The commission panel, on a 5-0 vote, ruled that there is a reasonable indication the U.S. intermodal container chassis industry is being materially injured due to imports from Chinese output flooding the U.S. market with subsidized chassis at well below market costs.
The commission’s Sept. 11 decision came in response to July 30, 2020, petitions filed by the Coalition of American Chassis Manufacturers. The companies involved are Cheetah Chassis Corp., Hercules Enterprises, Pitts Enterprises Inc., Pratt Industries Inc., and Stoughton Trailers.

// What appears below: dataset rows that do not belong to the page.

Every row gives one point. The last column is the point's height on a tilted bowl or saddle (a function of degree 2), plus a little noise. Count its main directions that bend up, bend down and stay straight.

Points:
[[-0.83 -1.99  1.01  1.52]
 [ 2.61  1.77  0.64  1.52]
 [-1.39 -0.76 -1.57  0.76]
 [-1.11 -1.19 -1.26  1.04]
 [ 1.37  0.74  0.10  1.22]
 [ 1.40  1.81 -0.76  1.59]
 [ 2.43 -2.47 -0.55  1.04]
 [ 0.03  2.51  1.56 -2.75]
 [-2.32  0.85 -1.22  0.27]
 [ 2.37 -0.52  0.37  1.66]
 [-1.25  3.09 -0.05 -2.34]
 [-0.97  0.39  0.94  0.55]
 [-0.23  0.22 -0.52  0.96]
 [ 1.05  1.83  1.05 -0.79]
 [ 1.26 -1.15 -1.32  1.50]
 [ 0.51  1.26  0.74 -0.14]]
Directions: 1 up, 2 down, 0 straight

Points (24 x 5):
[[ 1.78 -0.04  0.45  1.80 -0.33]
 [ 0.39  0.85  1.19  1.13  0.43]
 [ 0.15  1.39 -1.23  0.50  0.81]
 [-0.18  0.59  1.82  0.77  0.17]
 [-0.09  0.38 -1.44 -1.05  0.91]
 [-0.60 -0.61  0.85 -1.57  0.18]
 [-2.53 -1.29 -0.01  0.79 -2.99]
 [ 1.58 -2.87 -1.81 -1.36  0.83]
 [-0.33  0.96  0.13  2.81  0.47]
 [-1.22  1.30  1.19 -1.41  0.38]
 [-2.03 -0.80 -0.22  1.61 -2.27]
 [-3.41  0.96 -2.07  1.13 -2.42]
 [-2.53 -0.97  0.63 -0.67 -2.04]
 [-1.40 -3.02 -1.33 -0.83 -2.24]
 [-0.79 -0.85 -0.17  1.37 -1.34]
 [ 0.80 -1.21  0.70 -2.52  1.33]
 [-2.73 -1.31 -1.02 -2.19 -1.48]
 [-2.41 -0.66 -3.76  1.26 -2.76]
 [ 0.80 -1.90 -1.97  0.07 -0.34]
 [ 0.80  0.05  1.20  0.18  0.10]
 [-1.37 -1.21 -1.93 -0.36 -1.11]
 [-0.89 -0.51 -0.76 -0.35 -0.39]
 [ 0.77  0.26  0.92  0.72  0.14]
 [ 0.92 -1.00  1.27 -1.28  0.26]]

International trade attorney Robert DeFrancesco with the law firm Wiley Rein in Washington represents the U.S. chassis makers. He told Transport Topics the commission’s determination is significant because it paves the way for the federal government to begin investigating Chinese trade practices specifically related to chassis.

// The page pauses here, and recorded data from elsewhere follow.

Every row gives one point. The window is the flat piece filled in between its corners: a triangle in 3 columns, a solid with four corners in 4, and so on. A path goes straight from each point to the next, and from the last back to the first. List the points from which the path goes on through the window.
(in the rows, 128 means zero)

Window (4 x 4)
[[ 80 117 102 141]
 [165 137 127  83]
 [112 123  73 143]
 [116 150 169 145]]
Path:
(1): [123  95 100 159]
(2): [135  88  97 143]
(3): [ 92 167  88 140]
(4): [ 83 159  92 113]
(5): [141  98  84 158]
(6): [126  81 135 122]
(7): [138 191 121 135]
(8): [119 163 161 129]
(9): [128 127 148 136]
(10): [135 120 180 155]
(11): [107 144 115 127]
(12): [123 152  71  74]
Through the window after points: 2, 4, 8, 10

Window (6 x 6)
[[134  91  95 166 188 105]
 [157 192 122 119  94 174]
 [164 105 173 180 161 136]
 [ 94 147 142 133 112 120]
 [109 119 139 107 154  89]
 [ 82 112 135  73 145 175]]
Path:
(1): [ 99 150 171 141 152 126]
(2): [101 134 104 123  79 120]
(3): [119  81 147 130 122 127]
(4): [ 81 146 124 119 176 122]
(5): [ 75 145 146 126 174 110]
(6): [132 125 132 122  83 125]
(7): [145  91 116 140 140 111]
(8): [103 178 133 150 174 114]
(9): [117 143 135 151 157 161]
(10): [176 110 128 132 127 115]
(11): [119  99 106  77  88 127]
(12): [102 177 156 132 159 181]
Through the window after points: 1, 5, 9, 11

Window (9 x 9)
[[133 143 112 111  98 125 174 128  98]
 [114 117  96 131 187 108 115 110 128]
 [126 144 196 118 108 193 124 143 143]
 [121 155 161 175  97 112 172 137 136]
 [ 94 132 138 125  87 144  86  55 146]
 [ 93 132  90 126 152 136 115 179 123]
 [129 154 132 118 166 127  87 203  85]
 [176 141  74 205 101 131 139  54 191]
 [149 182 123 150 128 114 140 130 190]]
Path:
(1): [104 187  81 140 128 159 108  76  90]
(2): [134 124 127 153 128 119 141 117 167]
(3): [133 124 132 154  87  92 150 164 149]
(4): [117 156 141 153 129 132 152 119 125]
(5): [111 140 117 164 121 148 125  97 115]
(6): [132 131 122 127 112 121 122 112 149]
(7): [127  81 167 116 128  99 114 153 151]
(8): [103 172  80 150 149 147 124  91 122]
(9): [124 167 132 178 125 149 151 128 125]
(10): [135 124 136 135 103  91 132 141 155]
(11): [155  80 104 153 115 117 132 119 172]
(12): [145 205  98 180 123 141 122  83 145]
Through the window after points: 3, 7, 9, 11

Window (11 x 11)
[[160  92 137 106 131  59 154 150  46 108 173]
 [ 77 167 129 104 151 123 116 127 131 162  92]
 [ 97 125 116 110  77 140 155  86 130 141 161]
 [137 117 157 179 128  24  77 129 112 121 183]
 [101 109 108 131 129 149 137 129 173 125  98]
 [ 65 118 167 125  95 181 152 126 106 101 126]
 [141 149 136 106 110 162  69 123 164 164  92]
 [123 199 131 132 133 139 117 129 163 105 113]
 [123  99 124 178 135  87 136 169  50 124 242]
 [ 88 167  94 138  92 115  71 151 140 110 103]
 [156  94 126 157 127 110 183  96  22 142 132]]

“The petition alleges that the imports of Chinese chassis, at subsidized prices, are materially injuring the domestic industry,” DeFrancesco said. “This is one step in the process, a preliminary injury determination, and the process now moves over to the Department of Commerce.”
DeFrancesco, who said that the industry needs 30,000 new chassis a year to maintain replacement levels, stated that between 60,000 and 80,000 Chinese-made chassis were brought into the U.S. during the past year.
“This is far more than the replacement number,” DeFrancesco said. “They brought in so many chassis, they had to move them into inventory and some of them are still sitting in warehouses.”
The defendant in the dispute told TT that his company is not trying to unfairly seize the upper hand in the U.S. chassis market, and actually is bringing jobs back from overseas.
Frank Sonzala is the CEO for the defendant in the case, South Gate, Calif.-based CIE Manufacturing. He took issue with the 60,000 to 80,000 figure cited by the group, and told TT that his company, specifically, produced 19,052 chassis last year.
Sonzala said his company is not trying to unfairly seize the upper hand in the U.S. chassis market, and actually is bringing jobs back from overseas.
Since opening its two new U.S. facilities, Sonzala said CIE has produced and sold 1,800 chassis. He believes CIE is being pulled into litigation not because of tariffs, but rather because of the competitive threat the quality of his company’s products poses to competitors.
Indeed, the quality of chassis has been a sore spot in the trucking industry for years. American Trucking Associations’ Intermodal Motor Carrier Conference earlier this year formed a subcommittee to study ways to improve chassis quality and give trucking companies more choice when leasing chassis at ports and other intermodal facilities.
Sonzala said his company’s research shows the average chassis on the nation’s highways is nearly 27 years old. He noted that CIE’s new chassis all have LED lighting, radial tires and anti-lock braking systems — which are some of the improvements IMCC has been seeking.
“Why is [my] company doing all the right things and being punished for it?” Sonzala asked. “I want to beat them on the playing field on marketing, salesmanship and quality.”
The Commerce Department investigation could move along at a rapid pace, and DeFrancesco said he believes the probe could be wrapped up early next summer. He noted that CIE’s parent company could face financial penalties if it is found to have dumped chassis.
“People can import chassis — Chinese chassis — if they want,” he said. “But they have to do it at fairly traded prices, and that’s not happening right now.”
CIE’s Sonzala said he is confident about the eventual outcome of the Commerce Department investigation.
“We’ve done nothing wrong,” he said. “I look at this like a heavyweight fight.”